What the task asks:
Each line of the material holding the word "tree" must be identified and copied.

▬▬▬▬▬▬

Each row was made from one small tree. Brackets hold a mark, then the marks that hang from it, in alphabetical order. Every link used is in the known rows. Write each row's tree.
Known rows
{nabe {porek molo}}: [ 0.253 -0.396 -0.993  1.667 -2.051 -0.696 -0.060 -1.383 -0.263 -0.166
 -0.079 -1.499  0.349 -0.050 -0.571  0.790  1.314 -1.389 -0.702 -0.217
 -0.467]
{kamod giduz {molo {lasut beka} porek}}: [-1.231  1.749 -0.232  2.562 -3.553 -2.114 -4.361  0.981 -3.635  0.523
 -1.474 -0.728  1.945 -0.991  1.403 -1.170 -0.964  0.325  0.594  0.145
 -3.988]
{molo {kamod giduz} lasut}: [-0.726  2.244 -2.023  0.491 -1.983 -1.070 -4.556 -1.762 -0.883 -0.035
 -1.575  0.402  0.536 -0.466  1.262 -0.707 -1.384  0.128  0.559 -2.994
 -1.770]
{nabe {porek {molo kamod}}}: [-0.938 -0.221 -2.010  1.250 -1.920 -1.320 -1.595 -2.124  0.312  0.271
 -1.203 -1.360  0.159  0.507 -0.193  0.602  0.906 -1.105  0.411 -1.712
 -1.229]
{porek {molo kamod lasut} nabe}: [-1.554 -0.958 -0.732  2.286 -1.819 -0.741 -5.721 -2.630  0.178 -0.737
 -1.727  4.161 -2.611  0.099 -2.046 -0.271  0.713 -0.393 -0.492 -2.970
 -0.505]
{molo {kamod giduz} {lasut beka}}: [-2.320  1.102 -1.723  0.742 -2.201 -1.330 -4.558 -1.211 -1.192  0.156
 -2.096  1.046  0.074 -1.169  2.284 -0.917 -2.172  1.294  1.492 -2.728
 -2.716]
{kamod molo}: [-0.536  0.469  0.660  2.250  0.063 -0.348 -1.360  0.906 -1.496 -0.192
  0.294 -1.481  0.641 -0.562 -0.459 -0.359  0.572 -0.932 -0.186  0.796
 -1.055]
{molo kamod lasut porek}: [ 0.106  0.199 -0.788 -0.464 -2.894 -2.285 -4.011 -1.008 -1.154  1.367
 -2.875  0.916  0.534  0.943  0.815 -0.654 -0.280  1.086  0.801 -3.347
 -2.966]
{tapo {molo {kamod giduz} lasut porek}}: [ 0.651  1.430 -1.927  1.712 -3.148 -3.274 -5.476 -1.512 -2.472  1.706
 -3.330  0.233  0.957  1.717  0.611 -0.158 -1.078 -0.728 -0.864 -2.948
 -3.051]
{kamod giduz {molo lasut}}: [-0.055  2.843 -0.296  3.035 -1.598 -0.638 -3.807 -0.051 -2.905 -0.766
  0.005 -1.229  1.657 -1.529  0.271 -0.898 -0.769 -1.267 -0.626 -0.286
 -1.964]
{beka {lasut molo}}: [ 1.183  0.090  0.850  2.439  0.208  1.421 -1.322 -0.405 -0.726 -1.058
 -0.443 -1.472 -0.550  1.910  0.146 -0.621 -1.322  0.951 -0.877  1.530
 -1.363]
{kamod giduz {molo lasut {porek nabe}}}: [-0.347  2.492  0.124  2.391 -3.405 -1.457 -5.528  0.185 -2.571  0.310
 -1.603  0.475  0.998 -0.054 -0.525 -0.702  0.376 -0.958  0.084 -0.101
 -2.941]
{beka {lasut {molo {kamod giduz} porek}}}: [-0.087  1.877 -1.377  1.500 -1.418  0.041 -4.610 -0.826 -0.865  0.015
 -2.641 -1.706  0.785  3.397  1.041 -0.454 -2.059  1.344  0.664  0.341
 -3.214]
{molo {kamod giduz}}: [-1.971  1.977 -2.593 -0.177 -0.313 -0.473 -3.290 -0.953  0.297  0.345
 -1.488 -0.455  0.793  0.462  0.995  0.103 -1.363 -0.082  1.446 -1.465
 -1.100]
{giduz {kamod molo}}: [-2.095  1.200 -1.448  1.586  1.597 -0.624 -0.395  1.144 -0.762 -0.026
 -0.414 -1.289  2.356 -1.219 -0.571 -0.306 -0.910 -1.903 -0.074  0.967
 -0.606]
{porek {molo {lasut beka}} nabe}: [-1.691 -1.962  0.600  2.779 -2.223 -0.621 -3.717 -1.406 -0.810 -0.989
 -0.820  4.440 -3.004 -1.204 -1.532 -0.302  0.590  0.420 -0.946 -1.140
 -0.789]
{molo {kamod giduz} {lasut beka} porek}: [-1.985  1.113 -1.876 -0.089 -3.856 -2.622 -5.051 -0.546 -1.880  1.472
 -3.464  1.060  1.039  0.138  2.470 -0.783 -1.848  1.788  1.964 -2.702
 -4.213]
{tapo {molo lasut}}: [ 2.070 -0.210  0.611  2.794 -1.204 -1.714 -1.956 -1.284 -2.353  0.305
 -1.044  0.755 -0.436  0.263 -0.648 -0.222  0.061 -1.163 -2.742 -1.724
 -1.096]
{porek {molo lasut}}: [ 0.492 -0.562 -0.452  2.387 -1.501 -0.768 -2.660 -1.605 -1.241 -1.215
  0.041  1.744 -0.878 -1.044 -1.077 -0.316  0.158 -0.448 -2.166 -1.108
 -0.033]
{beka lasut}: [ 1.898  1.203 -0.512  1.023  0.669  1.246 -0.281 -0.389 -0.198 -1.042
  0.159 -0.204 -0.072  0.002  0.675 -0.085 -1.465  0.351  0.295  0.631
 -1.528]
{lasut beka molo}: [-2.530 -2.201  1.661  1.910 -0.815 -0.293 -1.114  0.593 -1.148  0.102
 -0.931 -0.372 -1.120  1.516  0.459 -1.006 -0.452  2.006 -0.155  0.985
 -1.016]
{nabe porek}: [ 0.925  0.472 -0.212  0.106 -1.818 -0.496  1.086 -0.791 -0.167  0.729
 -0.225 -2.476  1.141  0.130  0.588  0.346  0.909 -0.951  0.431 -0.391
 -0.907]

Which tree is each row?
[-2.097  0.458 -0.814  1.728 -1.206 -2.292 -1.867  1.459 -2.551  0.874
 -1.801 -0.195  2.400 -1.309  0.588 -0.801 -1.223 -0.302  0.345 -0.169
 -3.056]
{giduz {kamod {molo {lasut beka} porek}}}
[ 0.116  2.928 -0.512  2.366 -3.127 -1.861 -4.401  0.431 -3.101  0.230
 -1.107 -1.456  2.402 -0.177  0.361 -0.830 -0.402 -0.789 -0.292 -0.137
 -3.107]
{kamod giduz {molo lasut porek}}
[-4.012 -0.612 -0.968  0.758 -2.693 -1.678 -4.529  0.104 -1.242  1.557
 -3.501 -0.705  0.252  2.993  1.659 -0.747 -1.301  2.545  1.392 -0.254
 -3.159]
{lasut beka {molo {kamod giduz} porek}}
[-2.315  0.588 -1.290  0.443 -2.227 -1.302 -4.919 -0.710 -0.907  0.954
 -2.939 -1.522  0.906  3.786  0.250 -0.530 -0.764  1.147  0.497 -0.569
 -2.122]
{lasut {molo {kamod giduz} porek}}
[-1.488  1.058 -2.645  2.079 -1.819 -1.161 -5.417 -2.423 -0.970 -0.963
 -1.330  1.399 -0.114 -0.668 -0.150 -0.410 -0.955 -0.580 -0.764 -2.604
 -1.100]
{porek {molo {kamod giduz} lasut}}
[ 0.840 -0.306 -0.491  2.496 -1.272 -2.120 -3.872 -2.144 -1.741  0.702
 -2.365  0.905 -0.630  0.814 -0.229 -0.409 -0.341 -0.927 -1.609 -3.324
 -1.929]
{tapo {molo kamod lasut}}
[-1.157 -0.799 -1.515  2.177 -3.626 -2.156 -2.720 -2.150 -0.991  0.167
 -1.544 -0.322 -0.346 -0.798  0.653  0.016  0.304  0.052  0.192 -2.742
 -2.561]
{nabe {porek {molo kamod {lasut beka}}}}
[-1.992  1.089 -1.603  0.780  0.185 -1.577 -0.856  1.599 -1.107  0.842
 -1.291 -1.364  2.916 -0.025 -0.468 -0.048 -0.669 -1.403  0.274  0.966
 -1.581]
{giduz {kamod {molo porek}}}
[-1.394 -0.724 -0.598 -0.208 -3.632 -2.653 -3.980 -0.446 -1.462  1.662
 -3.189  1.517  0.037  0.457  1.803 -0.864 -0.803  2.327  1.827 -3.065
 -3.987]
{molo kamod {lasut beka} porek}
[-0.811 -1.601  1.909  0.683 -2.252 -0.393 -2.728  0.042 -0.606  0.802
 -2.164  0.427 -1.133  3.845 -1.582 -0.412  1.158  1.021 -0.537  0.933
 -0.880]
{lasut {molo {porek nabe}}}
[-1.021  0.614 -1.537  2.841 -2.136 -2.505 -4.849 -1.558 -2.349  0.895
 -2.678  1.018 -0.101 -0.049  1.358 -0.582 -1.734 -0.275 -0.426 -2.938
 -2.698]
{tapo {molo {kamod giduz} {lasut beka}}}
[-3.122  0.519 -2.266  1.546 -0.827 -0.146 -5.660 -2.014  0.943 -0.575
 -1.666  2.801 -1.578  0.401 -1.769  0.390  0.109 -0.869  0.704 -1.221
  0.043]
{porek {molo {kamod giduz}} nabe}
[-0.377 -0.116 -0.049 -0.425 -3.214 -1.796 -5.049 -1.453 -0.487  1.232
 -3.411  2.870 -1.019  1.489 -0.411 -0.617  0.605  0.977  1.244 -3.367
 -2.818]
{molo kamod lasut {porek nabe}}
[-1.539 -0.439 -0.585 -1.186 -1.872 -1.201 -3.801 -0.547  0.940  1.546
 -3.050  2.197 -0.739  2.282 -0.534  0.218  0.690  0.609  2.170 -1.798
 -1.850]
{molo kamod {porek nabe}}
[-2.166 -2.291  1.378  1.086 -2.410 -1.066 -1.478  1.020 -1.582  1.154
 -2.136 -0.564 -0.442  2.675  0.623 -0.804 -0.253  2.488  0.134  1.142
 -2.361]
{lasut beka {molo porek}}
[-2.962 -1.948 -0.530  2.408 -2.331 -1.067 -5.480 -2.071 -0.062 -0.494
 -2.068  4.752 -3.064 -0.588 -0.970 -0.463  0.359  0.606  0.372 -2.769
 -1.567]
{porek {molo kamod {lasut beka}} nabe}
[-2.368  0.357 -0.717  2.373 -0.035 -1.392 -1.359  1.046 -2.122 -0.091
 -0.690 -0.159  1.744 -2.386  0.354 -0.890 -1.445 -0.752 -0.130 -0.146
 -2.010]
{giduz {kamod {molo {lasut beka}}}}
[-1.377  1.400 -3.046  1.327 -2.256 -1.150 -2.767 -2.185  0.021  0.045
 -1.252 -1.811  1.060  0.407  0.218  0.604  0.231 -1.445  0.504 -1.406
 -1.243]
{nabe {porek {molo {kamod giduz}}}}
[-2.899  0.193 -2.431  2.404 -2.333 -1.552 -5.273 -1.788 -1.272 -0.591
 -1.608  1.874 -0.544 -1.405  0.727 -0.606 -1.648  0.484  0.139 -2.380
 -1.885]
{porek {molo {kamod giduz} {lasut beka}}}
[ 0.244  0.342  1.638  2.267 -3.109 -1.654 -4.067  0.366 -2.304  0.365
 -1.437  0.982 -0.097  0.268 -1.189 -0.876  1.447 -0.463 -0.215 -0.453
 -2.904]
{kamod {molo lasut {porek nabe}}}
[ 0.329  1.597 -1.643  2.604 -1.618 -1.981 -4.809 -2.195 -1.964  0.505
 -2.214  0.597  0.283  0.590  0.466 -0.349 -1.282 -1.132 -1.210 -3.046
 -1.762]
{tapo {molo {kamod giduz} lasut}}
[-1.164 -1.473 -0.164  2.505 -1.948 -1.174 -2.368 -0.957 -1.625 -0.949
 -0.307  2.139 -1.292 -1.613 -0.197 -0.541 -0.304  0.619 -1.276 -1.243
 -0.846]
{porek {molo {lasut beka}}}
[-2.628  0.147 -0.550  0.670 -2.513 -0.924 -5.706 -0.926 -0.307  1.021
 -3.377  0.143 -0.447  4.144 -0.689 -0.382 -0.089  1.051  0.902 -0.530
 -1.914]
{lasut {molo {kamod giduz} {porek nabe}}}
[-0.544  1.672 -1.193  2.131 -0.117  0.856 -4.033 -1.443 -0.619 -0.830
 -1.515 -1.665  0.171  2.311  0.935 -0.608 -2.410  0.848  0.396  0.219
 -2.205]
{beka {lasut {molo {kamod giduz}}}}
[-1.311  1.174 -0.982  2.232  0.479 -1.015 -1.543  0.491 -1.869 -0.433
 -0.262 -0.600  2.199 -1.961 -0.311 -0.748 -1.086 -1.700 -0.866 -0.456
 -1.222]
{giduz {kamod {molo lasut}}}
[ 2.400 -0.367  0.380  1.984 -2.918 -2.718 -2.597 -0.708 -2.857  1.347
 -2.197  0.554  0.291  1.545 -0.337 -0.196  0.158 -0.752 -2.274 -1.616
 -2.070]
{tapo {molo lasut porek}}
[-0.791  0.977 -1.761  0.984 -2.053 -2.137 -5.296 -1.344 -0.525  1.975
 -3.746  1.243 -0.179  2.951 -0.808  0.441 -0.074 -1.047  0.480 -1.738
 -2.268]
{tapo {molo {kamod giduz} {porek nabe}}}
[-0.064 -0.089  0.218  1.688 -1.206  0.295 -4.510 -1.055 -0.269  0.041
 -2.969  0.346 -1.164  3.834 -0.172 -0.422 -0.760  1.460  0.795 -0.004
 -2.993]
{beka {lasut {molo kamod {porek nabe}}}}
[-2.533  0.575 -0.921  1.355 -0.749 -0.206 -4.093 -1.236 -0.417  0.053
 -1.821 -1.412  0.154  2.545  0.055 -0.779 -1.106  0.525  0.202 -0.482
 -0.731]
{lasut {molo {kamod giduz}}}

▬▬▬▬▬▬

Solved exercise:
Each row was made from one small tree. Brackets hold a mark, then the marks that hang from it, in alphabetical order. Every link used is in the known rows. Write each row's tree.
Which tree is each row?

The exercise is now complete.